As a private lesson teacher for piano and ukulele, I know that the books designed for early learners tend to use simple vocal sounds to emulate each note value. For instance "Ta" is said for every quarter note. For a half note (two beats) you simply say "ta-ah". I decided to use this method for the class and I think it went pretty well!
For the visual aspect of the learning process, I created a felt "measure". I divided my measure into four squares which represented each beat. then I created felt notes of varying values that we could stick in the squares to create different rhythms. We started with the quarter note and the quarter rest. We practiced saying "ta" and whispering "rest" as I let each student create their own 4 beat rhythm. The next week we moved on to half notes, whole notes and then of course the "big fat whole note" which the kids love to say! The children got the hang of it by week three and were becoming pros at chanting and clapping the rhythms. Not only were they correctly assigning value, but they were chanting and clapping in a much more steady beat than when we first started!
This kind of chanting, clapping, tapping, and learning will stay with them and help them in many other areas without them even realizing it. Clapping and chanting are all helpful contributors to literacy and increasing vocabulary! Children will begin to hear the natural "rhythm" in their speech. They will be better prepared when they begin reading and can use these tools for years to come! Not to mention, when they start learning about fractions down the road, we've already done some work! We had a lot of fun! We closed out the month with a special visit from some very talented musicians!
I suppose my own Irish heritage predisposes me to being super excited about Celtic music, but I still think it's a fun genre to explore with kids regardless! The style of music is very different than a lot of what children hear on a regular basis. With it's unique instrumentation, driving 6/8 feel and the corresponding cultural aspects that come with it, Celtic music is such a rich style of music to study. It allows for a lot of new sounds and experiences for early learners!

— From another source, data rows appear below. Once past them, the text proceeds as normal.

All groups share one centre, and each spreads out both ways along 14 directions, with some noise.
Some rows, each with its group after it:
[  9 -18  -3  -8  13   2  -6   8  16   8  -2   7  13   0   4   1 -18   7
  16   8  -3  14  -5 -11  -6] | A
[  7  -2  -6   9  -2  14 -11   5  -3   7  -3   1   0   8   1   0   2  -5
  -5  15  15  22  14  -5 -13] | K
[-13   8 -21  27  15  29   6  15   6  12 -27 -20  -1  -4  17   0  13   4
  12   3  -9  17  -5 -20  -1] | N
[  4  17  -6  -9  10   2 -11   5  -3 -16  -3  -9 -19   0  11  -1  14   3
  -2   0  12  14  17   1  -8] | N
[  1  -7  -4   4   4  -9  18   4   4  17   3  10  -2  -5  12  -3 -15 -10
  -4   0   7   5   7   4  16] | B
[ -1   9 -15   1  18  -2   2  11   4 -11   8 -20  -7  -1   2  -2  24   8
   3   7  -7   4  -3  -6  15] | A
[-22  -5 -14  -9   0  12   9   2  29   6   4  13   3  23  -7   2   1 -10
  -9  -7  -6   3 -14  10  -7] | K
[-13  -1   2 -10  18  -4  10  -3   6   3  -3  -6  -8 -10  29 -22 -11   3
  17 -12   9  12   2 -14  17] | B
[ 21  11   1  11 -12  -4  19   7   4  -8  -1  -5 -10  28  14  -6  24 -11
   2   1  10   6  17 -30   5] | A
[ 19 -18  -2 -12  17 -18  -6  19  11  10  11  14  -4   1  21 -22  -5  -4
   6 -18   8  13   8  -2   8] | A
[ -9   2   1  -8  10   4  25   1  -9 -19  -3  -7 -14   7   2  -6   0   2
  13 -13  -7 -16   5  11   1] | N
[-12   5  19   4   2  10  -9  -8  10   5  -8  19  -1  17 -13   1  36 -18
  -9 -43   9  -3  -6 -17   4] | A
[-20 -13  -4   0  26  15   4   2 -10   5 -12   7  12  15 -27 -15  17   7
  16   1   4  14   7   6 -13] | B
[ 16  -5   1  21 -26  11  -3  10   7  -5  -6   0  -5  19 -10  17  -1  15
 -19  14  12   0  18   1   1] | A
[ 16  -3  15  -4 -18   0   3   0   8   4   3   9   8  -5  19 -16  -2   2
   0  -7   1   7  -1 -31   7] | B
[ 16   0   3 -10   6 -17 -14   0  -6 -37  -3  -5 -21   8   4   3  30   0
   1  -9  14   3  11   7  10] | K
[ -8   5  -7  -2 -16  -1   0   5 -16 -27 -11 -13 -23  19  20 -21  16   8
   6  -8  19   9  19   7  -1] | N
[ -3   9   4   2 -17  25  27   2  -4  -7 -14  19   3 -11   1  -1   9   9
 -17  -9 -12  -2   4  -1   0] | K
[  7   2   5   4  12  -9 -15   5 -17   6 -11  11  -6 -18  14  -3  14 -13
  12 -28  12   8   5 -13   7] | K
[-13 -12  -7   2  -6  22 -13  21 -20   9  -6  22   0   4 -12  -7  15   3
   5 -26  10  14   7   0 -10] | N
[-11   7  16  -3  18   8  -8 -11   5  -8  -4  -8 -13  12   1 -24  23  -7
 -12 -20  17   7  12   1   3] | A
[-12  -7  10  10 -15  14  19  -3  -2  -5   3  -7   7   7  -6 -20  13  12
  -6  -9 -11 -11  -7  -5  16] | A
[  8 -25  12  -2  12  15   6  -6   7   2  -5  12   3  -2  19 -16  -5 -18
   2  -6  14  23   4 -13  10] | B
[  3  33   6  -1  11 -13   2  11  -1  10  -6   4   0   5 -12  -3  19  20
  14 -19  -7 -11  11 -28  -8] | B
[ 10  -5   5  -6   6 -14 -20   7  33   2  -2   4   9  22  -7  -5   9  16
  -1  -7  -3   1  -5  -9  -7] | K
[ -7   2  11 -16  -6   1  -3   4   0  -4   0  24  -2   6   2 -19  26  -4
   2 -42   4   2  -2 -14   2] | B
[  6  10   1   1   8 -11  -3  -8  15   8  15  -5  -5  -6   3   3  -1   1
 -23  22  20  15  12  -2  22] | A
[  6  18  13 -10 -10 -40 -25  -8  16 -17  -4 -11  -8  20   2  -2  14  23
   6  -7  13  -6   4 -14   5] | K
[-17  14   2 -22  -2   5  15  -6   1   0   3  13 -17  -6  16  -4 -17  -2
  -1 -11  16   9  13  -1   2] | K
[  7   0  -2  -5   4  13  11  13  -5 -27 -10  -8 -21  10  11  -8   1  14
   3  -5   4   1  22  13  -7] | A
[-18  15  -8  -7 -18  13  16  -4  -4  -6  -1  10  -8 -12  14   0   7  -1
 -12  -5   4   9  -1  -4  10] | K
[ -3  14  16 -14  10  13  19  -1  14   1  -2  18   5 -10 -15   5   0  26
  -1  -7  -6   0   8 -25   8] | B
[  1  12  -4 -19  -3  -4   9   5  -3 -24  -7   1  -9   6   7   2   6  16
  23  -7  -5  -1   2 -13  -8] | A
[  6   5   6 -13  27  12 -12  12  -1 -16  -3 -16 -20  11   7 -21   3  11
  12 -10   9   9  24   2 -22] | N
[ 12  20  10  18  18 -24 -18   3   0   5 -17 -11 -15  19  -5  10  20  -5
   9 -21  15 -12  17 -12  -5] | K
[ -4  11 -12  14 -27  -7  -2   4   2   2   4 -26 -11  11  31 -22   1  14
  -8  20  21  19  13 -13  15] | B
[  0  -6 -25  -4  -1  -7  -3   5   1 -12  11 -17   1  -7  16  -4  10   6
   8  25  -2  18 -13  -6  16] | A
[ -1  26   4  10   2  -1 -28   8  -5  -1 -22 -13 -14  20  13 -11  33  -6
  12 -32  11   3   9 -23 -24] | B
[  1   3 -20  17 -25   1  -4  14  -1   0 -11   1 -13   3  17  24   2  -2
  -3   1  11   8   2  -4   8] | A
[  1  10  12 -10  23   1   3  -4   7  -8 -10  -9  -8   8   2 -14  -2  23
  12   8  16  15  24 -13  -2] | B
[ -8   9  -8 -12  -6  -3  23  -2   6 -21  -5   3 -16  -7  16   2  -3   8
 -12  -2  -4  -5   4  20  11] | K
[  4  22 -19  12  23 -19  -1   3   8  -2  -6 -28 -19   6  10  18   5  -4
   5  15   5  -1   8   3   4] | N
[-15   0  -2  16  -2  27   0   0 -11  19  -8  14   4  -5   2   0  23 -34
  -5 -28  -2   8 -12 -13  -2] | N
[ 18  16  -5  17  15   6   0  26  11   9 -10 -10   6   3  -4  -6  22  24
   3   1 -16   2   9 -25  -5] | K
[-19  16  -1   6  -8  13 -21  -1 -20  10 -10 -13  -1   1  -8  -5  -4  14
  13   2   8   5   8  -9 -25] | N
[ 5  2  5 -4  0 13 15  7  3 -7 -2  9 -7  9  5 -9  6  1 -6 -8  4  4 15 -2
 -2] | K
[ -1  11   1  -4  29 -12 -27   0  15   0 -10  -4  -5  12 -13  16  14   3
  12  -6   9   6   3  -8  -9] | B
[  7   8   0   7  -4  19  10  -7  15 -13 -10 -14  -5   0  12   8  -4  12
 -12  30   6  16  11 -11   5] | N
[  2 -14  -5  14   7  -4  19  13  12   7  -7   0   8  16   9 -15  14  -3
  16 -16 -13  -4 -10 -17  11] | N
[ -7  -3  -1 -20   0  -3  21  10   6 -22 -15  18 -12   3   8  -7  -3  28
  12 -18   1   0  13   6   7] | N
[ -5  22  -7   7  -3   9   2   4  -9 -12 -23  -8 -12  14   3  11  17   1
  15  -7   1  -1   9 -13 -19] | A
[-12  -4  -8 -12  -3  12   3   3 -17   5  -3  32   8 -12 -10  -4  11  -3
  -6  -6   4  17   3   9  -7] | B
[-14   3  11 -21   9 -16  19 -13  -1 -14   1   0 -16   2   5   3 -19   3
  20 -14   6 -14   5   4   9] | K
[-15  21   6 -24   1   2   8 -11 -18 -11  -7   8   8  -6  -1 -17  27   1
  23 -15 -12   4  -9 -25 -15] | A
[ 22 -20   5   6  27  26   7  15  16 -19  -5 -11  -6   1   9  -8  12  10
  -1   1   0  14  10 -12  15] | K
[-18  10 -11   7   0   9  28  10 -30   0 -17  -1  -7  -3   1  -4  -6   4
  18  -9 -11 -14   8  13 -12] | N
[  5   2 -15   6  21   7  -5  15  12  -7  13 -17 -15   4  -4  12  14  10
  -5  11   7  11   7  -7  19] | N
[-21   6   7   8  10   8  32   1  -7  12  -9  24  -2  20 -28  -3  20  -3
  -6 -27   5 -10  15   3   6] | B
[ -8  10  10  14   7 -13   4 -18  -3  -6 -17 -20 -24  22  21  -8  10 -22
   7 -10  31   4  17  -6  10] | B
[-21   5   3   6  -7  32   3   2   8  24 -13   9  17   4  -5 -11   0   7
   7 -11 -10  10 -10 -29 -20] | K
[  6  30  -9   1 -11 -19   8  14 -21  12  -4  15  -8  -8   4   5   5  -4
   0 -18  -6 -15  13   3 -11] | B
[-25 -17  -4 -13 -20  13 -12  -1 -10 -18  -8   7  -3 -11   7  -6  -5  14
   1 -16   0   3 -13  21   2] | A
[  3 -20  12   3  15  24   7  16   0   0  -3   2  -4  17   4 -31   7  -6
   9 -29   2   3  11  -5  -7] | N
[ -3 -33  -6  23   1  19  23   0  20  -7  -8  -6  -6  22   7   9  -3 -12
  -7   6   9   6  -1   9  26] | N

New rows. What belongs after each?
[ -2   0  -8  26 -23   4  12  -3   1  -2 -11  -4   5   5   3   6  25  -9
 -14   2  -7  -5 -14  -5  20] | K
[  0  12  -7  -9  15  -2  12  15  17  -6   4  -7 -25   1  18  -4  -8  16
  -5  -9   7   1  17   4  15] | B
[  5 -13 -13  14  -6  10  13  15   3   1   7  -6   2  10   9 -13  13  -4
  -5   5  -4   8  -3  -6  14] | B
[  5   8 -10   1 -17   5   1   3 -12  -9  -5   7  -7   2   3   0   9  -1
 -13  12   9  11  16  11 -10] | K
[ 30   1  -8  13  10  -7  -2   8   5  -9  -1 -13   0  11 -11  24   8  -9
   3  19  -8  -8   2   0  -7] | B
[  5   8  -3  14 -24   8 -24  -7 -13 -11 -12 -12 -11   5  13   2  15  -2
 -13  21  30  28  18  -6  -4] | K
[ -8  -3  26  14  -4  24  14 -14   7  12 -12  -4  14  16  -2 -16  -1 -13
   7 -18 -11 -11 -11 -27  -9] | N
[ -4   2  19 -12  18   6 -20 -13  11  -2  -6  14  -3   7 -21   4   8  -2
 -16 -15  16   4  11  10 -10] | A
[-21  19   0   2 -17 -11   2 -21  -8   4  10  -6   9 -11 -12   1  12   6
 -15  17   1  -3 -10  -1  19] | A
[ -1  13  13   3  -7 -17  14 -13 -12  10 -13  -3   0  -4  16 -10 -17  -1
  17  -1   5  -6   8 -15  -3] | B
[ 16  -9 -11  -8  21 -18 -17  13   2 -16  10 -12   3   5 -10   2  21  12
  20  10  -8   4  -8  -7   4] | K
[  3 -11   5  19  11 -12   0  -9  12   8  -9 -16  -5  22   7   1  -7 -17
   8   7  15   1   4  -3   5] | B
[ 12   1   4   6  23  -6  10  -3   4   9   5  -6   5   6 -17   0  -6   0
  -7  24   0  -1  14  11  -3] | A
[  3  12 -31  10  12   2  -4  23   2   5   0  -6 -11  -5  -1  22   4   3
  -7  11  -6   4   4  15  -5] | B
[-22   9 -12  -1  -9 -15 -19  10 -17  11  14 -17 -17  -2  11 -13 -13  20
  12   1  24  10  13  -3  12] | N
[ -9  27   4  15  -9  -5  -3   0  -2  32 -16   4   9  -7   2   5  -6   4
  10 -12  -5  -7  -3 -27 -11] | B
[ -6  38  -6  10   4 -20   5  -1  -4  19  -4 -16 -15 -11  20   5 -10  -1
   2   4   9  -3  14 -10   4] | N
[  1  -6  -5   6  -7 -23   9  11  11   1  -8  -8  -1  21  21 -22   3  16
  20  -7   1   0   1 -14  13] | N
[ 12   5   4   0  10  -1 -30   5  11 -10  -2  -9  -9  24   3 -15  30   1
  -3  -5  21  20  16 -14  -8] | A
[ 11 -12   2 -25 -12  -1 -15  15   1 -19   5  21 -14  11  13 -19   5   0
  -8 -29  10   6  12  18 -14] | B
[-19  26  -2   2 -15  -3   4  -4 -19   9   2 -13  -6  22  -3 -10   2   1
  20   2  11   0  10 -22 -19] | K
[  8 -17 -12 -10  15   6   4   2  24 -19   1   9   1  -8  -7  24   7   2
 -15  11  -9   6 -11  17  18] | K
[  9   1   2  22  12   4  -3   2  24  33 -10   6  11   2  -5  18 -11  -8
  -6   8   3   8   0 -18   1] | N
[  9 -15 -17  23   1  20 -18  18   2  15  -8 -14  14   1  12  -4   7 -10
  12   6 -13  14 -17 -15 -16] | B
[  7  13   6  -7  13  17   1  -1  10 -13   0   7  -2   5 -14   8  31   0
  -9  -1   3  13   7 -21   0] | A
[ 14   8  18   0   4 -10 -10  -8  10 -20  -4 -21 -21  41   8 -23  13   0
  -5   1  31   8  32  -5  -8] | A
[-16   9  -6  12   1 -17  -2 -24  -5  -2 -10 -16   5   7 -12  21  11  -6
  12  26  10   4  -9  -8  10] | B
[-12  22  -8  -1  14   8   4   3   6   7 -29  -5   8 -13   5   5  -6  24
  23   2 -17   4  -5 -20 -18] | N
[ 10 -11   9  -9   9  13   1  11  13   9   1  17   3 -10  18 -17  -2  -1
   2 -20   0  14   1 -22   5] | B
[ 20 -16 -18  -6 -12 -10 -17  21   3 -13  -7   2  -4  12   6  15 -15  19
  19  16   2   7   6   5 -17] | A
[-10  21  -1  10 -18 -15  -6  -5 -14  22 -21   2  -8  -1  16   6 -23 -11
   5  -9   9 -10   8   8 -22] | B
[-17  -2   1  -1  19  34   3  12  13  13 -15  12  -7   4   1 -14 -10  14
  -5 -15  12  18  20   5 -10] | B
[-26  -7  10 -20 -17   1 -17 -11 -22  -3  20  -5   3  -2   0 -27   1   1
  18 -20   5  -1 -17 -10   0] | N
[ -8  13 -11  13  -2 -10   9   3  -8  18 -11  21   0  -4   1  14  27 -29
  -3 -27  -3  -6 -10  -6   7] | N
[  9  10   8  14   0  26  16  12  11  12 -18  14   8   4   2  -9  21   5
  -4 -16  -8   9   8 -34  -3] | N
[  7  -7   5   0   0 -15  20 -10   2  -9   9 -18   9   6  10 -21   5  12
  18  22   0   7  -3 -27  25] | B
[ 14   3   8  15 -28 -11  -4   4  -2   7   3  10   3  16 -16   3   6   9
 -20   6  11  -6  15   1   1] | A
[-16 -10   3  21 -20  14  20  -2  -4   7  -4   4   0  16   2  -6  16 -16
  -3 -21   4  -5  -8 -12  18] | N
[-17  23   5  15  13  -3 -38   0  -2  25  -8  -6   2  -3 -21  -3  16  12
 -14 -12   9   0   6   4 -11] | A
[ -6  -8   9  12  13  19   8  -7   6  10  -2 -17  12   6   8 -16   5 -22
  13 -10 -16  -4 -20 -21  -4] | N
[ -2  14  11   4 -18  -4  -6  -9 -22   5 -10 -12  -6   5  11 -12 -14   9
  13  11  22   9  23 -17 -14] | K
[ -8   1   0  -9 -25 -14 -26  -3 -12  -6   6   1  -7  11   8 -16  14   0
   1  -9  24  14   3  -5  -1] | N
[ -3 -17   6  -5   9   4 -17 -11  21 -12  25 -20  -4  13   1  -1  14 -14
  -4  -1  12   9 -17 -15  24] | N
[  1   4  -7  21  -7  11   7  -2   2  12  -4  -9  -4  -1   9   9  -9  -6
 -13  21  12  12  10  -4   8] | N
[  6   6  12  -6  -7   9   8 -20  -5 -27  -8  -6   0  -4   5   5  13  -1
   8  12   1   6  -2 -21   5] | B
[  5  -9   3   6 -15  22  -9  -2 -12   5  15   1   5  27 -15  -4  13 -14
   2  17  25  26  14 -27 -12] | K
[ 13  18   5   5 -17 -12  -5 -13  10   1   0  -1  11   6 -12  17   8   6
 -10  26   2   2   0 -18  -2] | N
[  3   4   1 -10   1 -27 -18  -9   7  -8  21 -19  -9  12  -1   3   0   0
   3  12  14  -2  -1  -2   9] | N
[ -3  12   2  17  -6  -3   7 -10   9  11  -8 -14   9   6  -5  11  -6   4
   4  16  -5  -7  -6 -18   2] | N
[ -9  -4 -11  -5   1  10  -4   1  -1 -27  -2 -13 -16  15   5  -8  20   5
  -2   5  16  17  10  12   3] | B
[ -6  -8   1  15   2  10   2 -13   1  -6  -1  -4  -4  17  -8   4  23 -29
 -17   1  14   5  -2  11   9] | A
[-12   8  -2   0   5  20  26 -13 -13   0  14  -3  14 -23  -6 -18  18  -3
 -19  24  -9  13  -6  -2  18] | A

As with most genres I introduce in Music U, I like to start by going over what instruments make up the sound of that genre. For Celtic music, we learn about the harp, accordion, bodhran drum, Irish Tin Whistle, fiddle and flute. I show them images, and then I like to show them videos of people playing these instruments in the Celtic style. This allows the children to see how the instrument is played. It also can help them see that perhaps instruments we have seen and learned about in other genres are producing a completely different sound or feel in this particular style. Each week I will review the names of these instruments so that by the end, the children know all the names by looking at the instrument without any help from me! I also like to try to bring in a guest musician that plays one of the instruments we've talked about so they can experience it first hand! I lined up a flute player for this month, but he had to postpone, so we will experience that a little later! I did however manage to get my husband to come play a few Irish folk tunes on our tin whistle!
I think Irish dancing is amazing. From a purely entertainment standpoint, I thinks it's pretty incredible what Irish dancers can do with their feet! They are creating intricate, triplet based rhythms.... with their feet! So, I find it essential to show the children this amazing dance style that is unique to Celtic music. I show the children a few videos, they are typically pretty mesmerized by it all, then we give it a shot ourselves! I love to point out that the dancers don't move their arms much, an do a lot of quick work with their feet, and occasionally some leaps and jumps. It's fun to watch the children listen to the music, express themselves through dance, and use the template of Irish dancing they have just observed to create their movements. And, it's actually quite impressive what they can pick up on! It gives them a way to feel that dominant 6/8 feel even if they don't exactly know what that is. It's different, and they are aware of it.
Lastly, we busted out the rhythm sticks and tapped along to some upbeat Celtic tunes. Rhythm sticks are always a good idea because it just helps them in so many ways beyond what you might be working on in the moment. We try to stay on a beat, and while that's tricky for these little ones, it helps to hear a constant beat coming from the teacher over and over again so that eventually they catch on. Studies have shown that rhythm play and singing in percussive phrases can help children be better readers and communicators later on!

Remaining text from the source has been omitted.